Last night, I prayed for today to be clear. Blue should be the final color the sky gives Axel. But God hasn't heard me in a while, and outside, storm clouds paint the world grey. Wind shoves me across the driveway, and I slide into the backseat of Dad's Escalade. It smells like leather and whatever cologne he wears, thick enough to taste. Up front, Mom is quiet beside him.

I settle next to the only brother I have left. I need Aiden to take care of me the way he used to, so before Dad drives, I nudge his shoe. This has been our are you okay? signal for years. We used it with Axel, too. Nothing. Fine. But he's not getting through Axel’s funeral without nudging me back.

Dad tilts the rearview mirror until he finds me. “Christ, Anais, fix your face. Did you sleep?” Then he starts to drive. Aiden doesn't even glance at whatever's wrong with my face.

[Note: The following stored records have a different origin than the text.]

Each row is a point. To make a cloud, some directions were put in groups of two or more. Within a group, all points are equally far from the middle, so they leave a hole (a ring in 2 directions, a hollow ball in 3). The other directions are filled evenly. Then the cloud was stretched, turned, moved and blurred a little. How many holes are there, and how many directions does each take, smallest first?

Cloud (22 x 3):
[[-7.3  5.3 -1.9]
 [-5.7 -1.5 -0.8]
 [-6.3  6.9 -1.2]
 [ 3.1  5.7 -0.2]
 [-5.1 -0.4  3.6]
 [-8.3  2.1 -0.8]
 [-0.7  7.6 -2.3]
 [-4.1 -1.2 -3.5]
 [-7.2  1.7 -3.2]
 [-4.6 -1.4  2.6]
 [-3.1  4.8 -5.2]
 [ 0.8  4.2  4.9]
 [-5.8  7.3  1.3]
 [-2.9  6.1  4.9]
 [ 1.9  7.0  0.0]
 [-3.7  3.1  5.7]
 [-6.0  2.7 -4.4]
 [-5.0  3.2  5.2]
 [-7.0  5.7 -2.0]
 [ 0.8  2.7 -4.9]
 [ 0.1 -1.1  3.2]
 [-4.3 -2.0  1.6]]
Holes: 1 (3)

Cloud:
[[-7.2 -1.8 -4.9  4.4]
 [-7.5  0.4 -2.0  7.1]
 [-7.4  3.9 -2.6  0.1]
 [-0.5 -1.8  6.3  5.8]
 [-5.6  0.3 -4.9  6.8]
 [-4.7 -1.6 -6.8  3.2]
 [ 4.0  3.3 -0.8  4.3]
 [ 0.9 -1.4  7.6  1.2]
 [ 1.8 -2.7  6.7  2.0]
 [-5.1 -5.7  3.1  1.1]
 [-6.7  0.1  0.7  8.1]
 [-4.9  5.0  5.0  3.1]
 [-7.5  4.8 -0.9  1.1]
 [-9.4  0.8 -1.6  2.4]
 [ 2.1 -6.3  0.6  0.5]
 [ 2.5 -3.8  5.5  0.1]
 [ 1.7  5.5  1.8  5.2]
 [-8.2  4.2  0.6  3.4]
 [-5.3 -2.3  1.4 -4.4]
 [-2.4 -2.3 -3.7 -4.7]
 [ 1.7  4.6  4.8  4.5]
 [ 1.8  2.7 -3.0 -3.4]
 [ 2.3 -3.4 -1.0  6.3]
 [-0.7 -1.3  7.7 -0.1]
 [-2.5  1.8 -5.2 -3.2]
 [-3.0  4.4  1.2  8.2]
 [-0.3  3.9  6.3 -1.2]
 [-7.6  2.7 -3.4 -0.2]
 [-5.6  4.4  0.5  7.3]]
Holes: 1 (4)

Cloud (80 x 8):
[[  3.2  -6.9  -4.7   0.2   3.3  -1.3   4.5   2.7]
 [  6.9  -4.8   2.3   6.6  -0.6  -4.3  -3.9  -7.7]
 [  7.4   1.0   5.5   3.0   0.2   7.7   1.6  -6.3]
 [  3.8  -4.6   6.1   0.4  -8.9   0.2  -3.3  -2.4]
 [  1.8  -7.0   1.2   4.1  -4.6   5.2  -8.0  -2.8]
 [ -0.3  -4.9   4.5  -2.4  -6.8   1.2  -3.2  -8.5]
 [  8.2  -1.3   6.8  -2.0   1.1  -5.0   1.8   1.2]
 [ -1.8   2.5  -1.0  -3.9   4.0  -5.2   1.4  -1.4]
 [  1.7   4.2   2.7   6.2  -6.8   4.3  -3.5   1.9]
 [ -2.9  -2.1  -7.9   2.4   4.7   1.0   1.2  -4.5]
 [ -0.1   3.8  -4.9   7.6  -2.7   4.3   3.1  -0.9]
 [  5.1   0.3   5.8   1.2   0.0   8.3  -6.2  -3.2]
 [ -4.8  -4.7   1.7   4.6  -2.0   5.8  -1.8   2.1]
 [ -4.5  -0.9  -2.6  -7.3   0.0   1.7  -3.0   0.2]
 [  4.1  -5.7   0.9   7.8  -2.3   8.1  -3.8  -3.4]
 [  6.9   1.5  -4.1  -3.1  -0.4  -2.2  -6.0  -7.2]
 [  1.2   5.9   4.7   2.6   4.7   4.2   0.4  -0.5]
 [ -4.4  -1.4   2.3   2.4  -8.3   0.9   2.7   5.8]
 [  1.0   1.7   0.0   9.2   1.9   3.2  -8.4  -4.2]
 [  6.3   0.6   1.6   7.6  -1.9  -6.3  -1.8  -3.0]
 [ -1.3  -3.8  -3.6  -4.0  -2.2   7.8   0.6   1.3]
 [  1.5   3.2   2.5   9.0  -0.3  -3.9   2.1  -3.0]
 [ -2.5   0.9   2.3   2.9   4.2   0.2   4.8  -7.2]
 [ -3.0  -2.7  -1.2  -2.5  -0.5  -3.0  -1.4 -11.4]
 [  4.9  -3.8  -2.9   0.0  -3.1   6.5   6.5  -0.5]
 [ -1.6  -2.2  -6.0   1.7   1.2  -5.4   6.1   1.5]
 [ -0.8  -4.8  -5.1  -3.8  -7.8   2.3  -0.7  -3.5]
 [  4.1  -3.0   5.1  -2.2  -4.8   3.6  -7.9  -6.2]
 [ -4.1   3.0   5.0  -4.9  -5.0   3.9   3.3   0.9]
 [ -1.3   4.7  -0.3  -5.9   2.3  -3.0  -4.5   0.8]
 [ -2.7   4.7  -4.8  -1.9  -6.1   4.7  -0.8  -4.0]
 [  0.5   2.7   0.2   6.2  -8.4  -1.7  -8.0  -5.6]
 [  3.4   5.3   6.6  -0.5  -5.2   5.0  -5.2  -0.4]
 [  3.0   7.3  -0.9  -1.4   2.9   4.7   4.4   3.6]
 [  5.8  -7.1  -6.1   4.7   1.2  -0.2  -5.5  -4.6]
 [ -2.1  -0.5  -3.0  -1.8  -3.8   6.7   6.5  -2.2]
 [  5.8  -6.4  -1.7   3.0   2.9  -0.4  -1.7   5.8]
 [  4.6  -6.4   4.5   4.7   3.4   1.2  -0.6   2.5]
 [  7.1  -3.9  -1.5   3.7   0.8   3.6   2.7   6.2]
 [  7.2  -4.1   1.7   5.2  -5.3  -5.9  -2.2  -3.2]
 [ -5.6  -3.2   0.8   4.8   1.6  -2.1  -6.3  -4.9]
 [  1.0   3.4  -6.5   6.0  -2.1  -1.9   5.8  -3.7]
 [  4.1  -5.0   4.9   5.3  -4.0   5.0   3.2   2.6]
 [ -4.9   2.0   1.7  -1.2  -1.7   8.8  -0.5  -6.5]
 [  7.9   1.2   6.3   3.6  -5.1   0.1   1.7  -6.6]
 [  2.3  -6.1   1.5  -0.1   2.5  -1.6   0.3 -11.5]
 [ -4.8  -1.7  -5.3   4.2   1.3   3.4  -2.4   2.2]
 [  5.4  -3.8   2.7  -6.5  -1.7  -3.5  -1.3  -3.6]
 [ -3.5   0.3   5.2   4.3  -5.0   2.5   5.0  -5.8]
 [  3.2  -3.0   2.7  -9.5  -5.8   0.3   0.1   0.4]
 [  8.7  -1.9   0.7   4.9  -3.5  -5.1   3.4   4.2]
 [  2.3  -3.8   6.5   1.4  -3.9   9.2  -1.6  -4.9]
 [  7.3   2.5   5.3  -2.7  -5.1  -3.1  -1.4  -3.7]
 [  5.9  -0.9   6.5   1.3  -9.2   0.5  -2.3   3.6]
 [  0.6   7.3   1.7  -4.5   0.2   6.3  -3.1   2.5]
 [  6.0   6.0   2.1   0.6   3.9   1.1   3.9  -2.3]
 [  6.5   2.6  -2.8  -1.5  -8.8   1.0  -1.6   4.3]
 [ -3.0   3.5  -0.9  -1.4   1.9   1.0  -7.3  -8.3]
 [  5.0  -1.9   4.3   5.3  -6.5   7.0  -4.8  -1.7]
 [  0.5   5.2  -1.6  -3.5   5.8   0.8  -3.5   0.8]
 [  6.8   0.9  -2.4  -6.8  -5.9   0.5  -4.0   4.7]
 [ -4.4  -0.3   3.8  -3.0  -2.2   8.2   0.2  -3.2]
 [ -1.7   1.0  -6.8   2.9  -6.2  -6.2   0.5  -3.3]
 [  7.2  -4.4  -5.3   0.4   4.2   2.3   0.1  -2.6]
 [  0.6   5.1   4.6   2.2  -7.5  -0.8  -4.7  -5.0]
 [  3.2   4.3   5.1  -1.0   3.2   4.2  -6.9   1.5]
 [  5.3  -1.1  -5.1   5.4   0.1   4.2  -7.8  -1.4]
 [  6.6  -3.1  -3.9  -3.2  -7.1   0.1  -1.1  -9.9]
 [ -4.4  -3.1  -2.4  -0.8  -7.4  -5.1  -1.1   5.3]
 [  2.4   3.7   2.5   8.8   0.3  -0.9   2.8   2.8]
 [ -1.3  -2.5  -4.8   2.8   0.5   0.1   8.6   1.9]
 [  2.2   6.2  -2.6   0.3   4.7   4.1   3.1  -0.3]
 [  6.8  -2.8   3.8   5.9   0.0   3.5   1.6   5.9]
 [  7.7  -3.4  -2.5  -1.5   3.2   1.8   5.9   1.8]
 [ -4.6   0.7   2.2   2.8  -4.6  -3.6  -6.1  -7.1]
 [ -5.1  -4.5   0.1   5.0   3.0  -0.1  -3.1   2.4]
 [  7.9   3.9  -2.6   0.6  -1.0   6.4   3.5   0.0]
 [ -1.3   3.1   4.4   5.8   3.5  -1.2   3.2  -1.6]
 [ -2.6   0.0  -3.2  -1.7   1.4   6.2   6.4   2.6]
 [ -3.2   1.1   2.4   2.9  -1.8  -6.8  -4.8  -2.4]]
Holes: 3 (2, 2, 3)

Cloud (99 x 9):
[[ -2.4   1.8  -1.5  -5.7   6.6   4.6  -3.3  -3.3   6.9]
 [  4.1   5.5   2.2   3.9   1.1  -3.6   7.8   5.2  -4.1]
 [  3.2  -6.6  -3.5  -1.8   1.0   2.6   5.5   0.6  -2.5]
 [ -7.1   0.2   1.4  -3.4   4.2   6.2   5.5  -1.0   2.4]
 [ -4.4   5.3  -4.4   2.5   4.3   3.5   0.9   5.1  -5.9]
 [ -3.5  -0.5   5.5   5.8   2.5   5.7  -1.8   2.6  -8.2]
 [  6.6  -0.6  -1.0  -2.1   5.3  -0.3  -5.9  -3.3  -8.7]
 [  5.6   3.9  -0.7   7.0  -4.1   3.3   8.1   1.3  -2.7]
 [  4.7   0.5  -1.0  -2.7  -1.3  10.5   2.3   1.9  -1.9]
 [  1.5  -4.8   1.2  -4.2   1.6   0.1  -8.3  -2.7   1.9]
 [ -0.4  -0.7   5.9   6.3   4.8   4.4  -3.0   2.1  -8.0]
 [  4.7  -0.6   9.6   5.0  -1.1  -0.1  -3.0   1.5   1.0]
 [ -0.4  -3.3   0.3   2.8   3.3   9.3   2.3  -3.2  -6.6]
 [ -0.9   5.6   4.1   1.2   4.7   2.5   2.2   5.4   6.1]
 [ -1.1  -7.9  -1.4  -0.5  -1.8   4.8   3.0  -5.3   0.1]
 [  7.0   4.2  -4.4   4.9   1.2  -6.7   1.8  -1.0  -0.5]
 [  1.2   0.0   3.9  -3.7  -0.2  -4.2   3.5  -4.9   8.2]
 [ -1.1   1.0  -0.6  -3.9  -2.2   5.3   0.4  -0.4   9.8]
 [ -1.0  -3.2   7.2   3.1   4.4  -3.6   4.2   6.4  -1.2]
 [ -5.9   0.0  -2.0  -1.0  -5.2   4.0   0.1  -4.0  -4.9]
 [ -1.6   1.3  -6.0  -2.6   3.1   3.6   3.3   1.4  -8.4]
 [ -0.8  -8.1   3.5  -1.4   4.1  -0.7  -4.4   4.6  -0.7]
 [  2.4  -0.5  -5.9  -1.4   6.1   1.7  -0.1  -2.8  -8.5]
 [  2.9   0.2   2.8   9.2  -3.3  -5.6   0.8   2.0  -6.6]
 [  8.3  -2.6  -0.2  -0.5   3.7  -1.7   5.5  -4.4  -1.5]
 [  4.6   2.1  -7.3   6.3   5.9   2.1   3.3   1.2  -0.8]
 [  1.8  -2.9   3.8   3.9   4.4   1.3  10.1  -0.5  -0.5]
 [  3.3   0.0  -5.2   6.8   6.1  -6.1  -1.8   5.3   2.0]
 [  7.9   4.0  -1.5  -4.7   5.8   1.6   1.9   0.2  -5.9]
 [  4.8   4.9  -2.1   3.9   1.4  -7.7  -3.1   2.5   2.1]
 [  3.8   6.3  -5.3   6.1  -0.9  -0.1   2.4  -6.8  -2.3]
 [ -0.3  -1.8   9.5   6.4   0.6   4.0  -1.7  -1.5   1.9]
 [ -0.4  -4.3   1.3   4.9   1.1   4.4  -5.7   4.0  -4.9]
 [ -4.0   6.2  -2.9   5.8   4.4   2.3   2.9   3.5  -7.5]
 [  6.6   3.9   9.5   3.9  -0.5   1.7  -4.3  -6.1  -3.5]
 [  2.3   6.2   1.7  -1.2  -4.0   3.4  -2.4  -2.1   5.3]
 [  2.0   1.6  -4.2  -2.7  -0.1   4.4   3.2   7.3   1.5]
 [  3.5   0.5   7.9   2.3   2.5  -1.9   0.5  -8.4   2.5]
 [  5.5   0.3   4.2   1.1   6.4   3.1   5.1   4.6   3.5]
 [ -0.9   2.8   2.8  -5.5   3.4   5.2   4.9  -6.1   2.0]
 [ -1.0   0.4  -5.8  -0.9   9.6   0.7  -3.9  -2.5  -1.6]
 [  6.2  -5.2   1.6   5.9   2.1   2.3   0.7   6.5   2.1]
 [  6.0  -1.2   1.1   5.7   6.2   6.3   1.2  -0.7   3.3]
 [  3.6  -3.9   2.2   0.6  -3.9   3.2  -5.2  -8.3  -5.1]
 [  3.7   5.1  -0.8  -4.1   1.0  -1.1   7.8   1.9  -5.1]
 [ -3.1   5.6  -1.1  -3.7   5.5  -3.5   2.8  -3.3  -7.5]
 [  3.4  -2.0   6.5   4.5  -4.3  -3.9   3.3  -0.8   3.9]
 [ -7.7   1.2   6.3   2.9  -0.6   2.6   0.3  -5.4   1.5]
 [  6.4   0.8  -3.7  -4.2   1.4  -2.3  -0.8  -5.4   1.8]
 [ -6.8   0.4  -3.8   0.8   9.0  -4.3   3.4  -3.4  -0.1]
 [  4.9  -3.0   4.7  -1.9  -4.1   2.0   3.7   2.5  -7.4]
 [  6.0   2.6  -2.7  -0.4   3.4   8.6   2.6   0.0   4.0]
 [  3.3   1.5   1.8   9.6  -4.9  -1.4   4.9   2.3  -7.1]
 [ -6.9   0.5   5.5   6.3   2.6   4.2  -0.1   1.0   1.8]
 [ -3.5  -3.5   3.1   6.1   5.3  -9.0   0.6   4.0  -0.6]
 [  0.4  -6.4   4.5   5.8  -2.0   2.8   1.0   3.2  -5.1]
 [  0.6   3.9   8.7  -2.9   6.1  -2.3  -3.4  -4.7  -8.2]
 [  0.3  -1.4  -1.8   8.8   2.3   2.7   5.8  -6.0   0.7]
 [ -2.0  -1.0   6.0  -4.4   6.2   3.3  -6.8  -1.4  -2.6]
 [  1.3  -5.5   0.7   2.5   7.1   1.9  -3.3  -8.6   1.8]
 [  8.0   2.5   0.7  -3.7   0.4   1.0   1.8  -8.2  -2.2]
 [ -0.8   3.6  -4.3   1.3   5.8   0.1  -1.8   8.4   5.6]
 [ -4.9  -3.9  -2.4   7.6   1.9   3.2   4.0   3.4  -1.3]
 [  0.7  -5.6   8.7   5.7   2.1  -3.8  -1.1   4.1   4.0]
 [ -1.8   0.5   7.2   3.8   8.1   1.9   0.1   1.7  -6.3]
 [  7.9   0.5  -2.3   5.6   0.5   0.8   0.1   7.5  -1.4]
 [ -2.8   2.8  -0.2  -3.5  -2.9   4.9  -7.3  -5.0  -2.6]
 [  2.5   8.8  -0.9   4.1   6.6  -4.7  -2.1  -0.4   0.4]
 [  1.5   2.9  -2.1  -1.0   2.2  -9.6   2.8   3.7   5.9]
 [ -3.2  -4.7  -0.7   8.5   3.1  -2.7   3.6   5.7  -1.0]
 [  2.3   0.5  -2.7  -2.3   4.6   2.1  -3.9   7.1   7.7]
 [  7.9   5.4   0.3  -2.5  -1.4  -3.1   1.4  -5.6  -1.3]
 [ -2.3   5.2   0.4   6.9  -0.3  -2.8   2.6  -7.9  -6.8]
 [ -2.2   8.1   4.0  -0.3  -6.3   3.2   0.1  -1.6   0.0]
 [ -7.1  -2.9  -0.7   3.5   5.6   4.9   1.4  -6.9   1.4]
 [  3.0   6.6  -1.1   1.3   1.3  -6.6   0.9   6.9  -0.9]
 [ -5.3   2.9  -1.5  -0.7   8.4  -8.0  -1.2  -2.2   2.1]
 [ -0.8   5.3  -2.9   4.3  -5.6  -3.5   1.9  -1.9   1.1]
 [  1.3  -3.3  -0.1  -1.9   0.9   3.9   4.7   0.3 -10.7]
 [ -0.6   3.2  -3.5   4.8   1.0  -1.4  -0.3   9.2   3.5]
 [ -4.6  -6.6   1.3  -2.7   4.1  -3.6   3.6   5.1  -0.4]
 [ -0.6   7.5  -4.3   4.6  -1.3  -2.4   2.9  -5.9  -1.4]
 [ -5.8   1.6   8.3   0.7  -0.2   1.4  -0.7  -7.1  -0.1]
 [ -0.1   3.8   6.9   2.3   3.3   5.3   6.6  -4.1  -0.5]
 [  4.9   1.2  -3.2   5.4   2.4   6.6   1.6   4.6   4.8]
 [ -3.7  -4.9  -0.6   0.5   5.3  -7.2  -3.5  -2.0  -2.7]
 [  5.9  10.0   3.3   0.0   2.4  -2.4  -4.7   0.1  -1.4]
 [  2.1  -0.6   3.4  -2.3   7.8   2.5  -5.0  -5.0  -9.0]
 [ -2.3  -7.1   4.1  -1.5  -0.2   8.2   1.9  -3.2   2.2]
 [ -4.4   6.0  -1.6  -2.2  -0.8   0.3   6.7  -4.3  -2.0]
 [ -0.1   4.2   0.8  -5.6  -0.1  -5.8   0.2  -1.5  -6.6]
 [  1.1  -3.6   5.1   5.1   8.3  -2.6  -5.3  -4.2  -0.6]
 [  2.0  -8.0   1.1   0.0   1.5  -0.4  -2.1   4.8  -3.9]
 [ -2.8  -2.7  -3.3   6.7   0.3   3.8   4.7  -0.3  -6.8]
 [ -0.7   1.7  -7.0   7.2   5.8  -3.0   7.6   2.5   4.5]
 [  3.8  -6.6  -0.7   3.0   2.0  -0.9  -1.8  -8.7   2.9]
 [  4.4  -3.7   1.8  -2.0  -3.9   4.7   1.7  -8.3  -3.3]
 [  5.5  -2.0   2.8   7.3  -2.7   5.9   3.7   3.1  -3.2]
 [  0.9   6.9   4.3  -4.9   6.9  -0.2   1.7  -4.2  -8.3]]
Holes: 2 (4, 4)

I pop in an earbud before scrolling to an old video of Axel lining up tiny soldiers, narrating some battle plan. His voice is almost perfect in it. The pitch is right, but the aliveness isn't.

This can’t be what I hear when I remember him. I stare out the window and summon his real voice, the one with no pause button or end, but my phone buzzes in my lap and he’s snatched away before I can reach him.

Kye: Don’t go quiet on us today, ok? If it gets too much, text me.

I almost like his text. Kye is trying to be there for me, but my mouth curves down for half a second instead, and I press the screen against my thigh. I hate that he sent it. I need this from Aiden, not his best friend.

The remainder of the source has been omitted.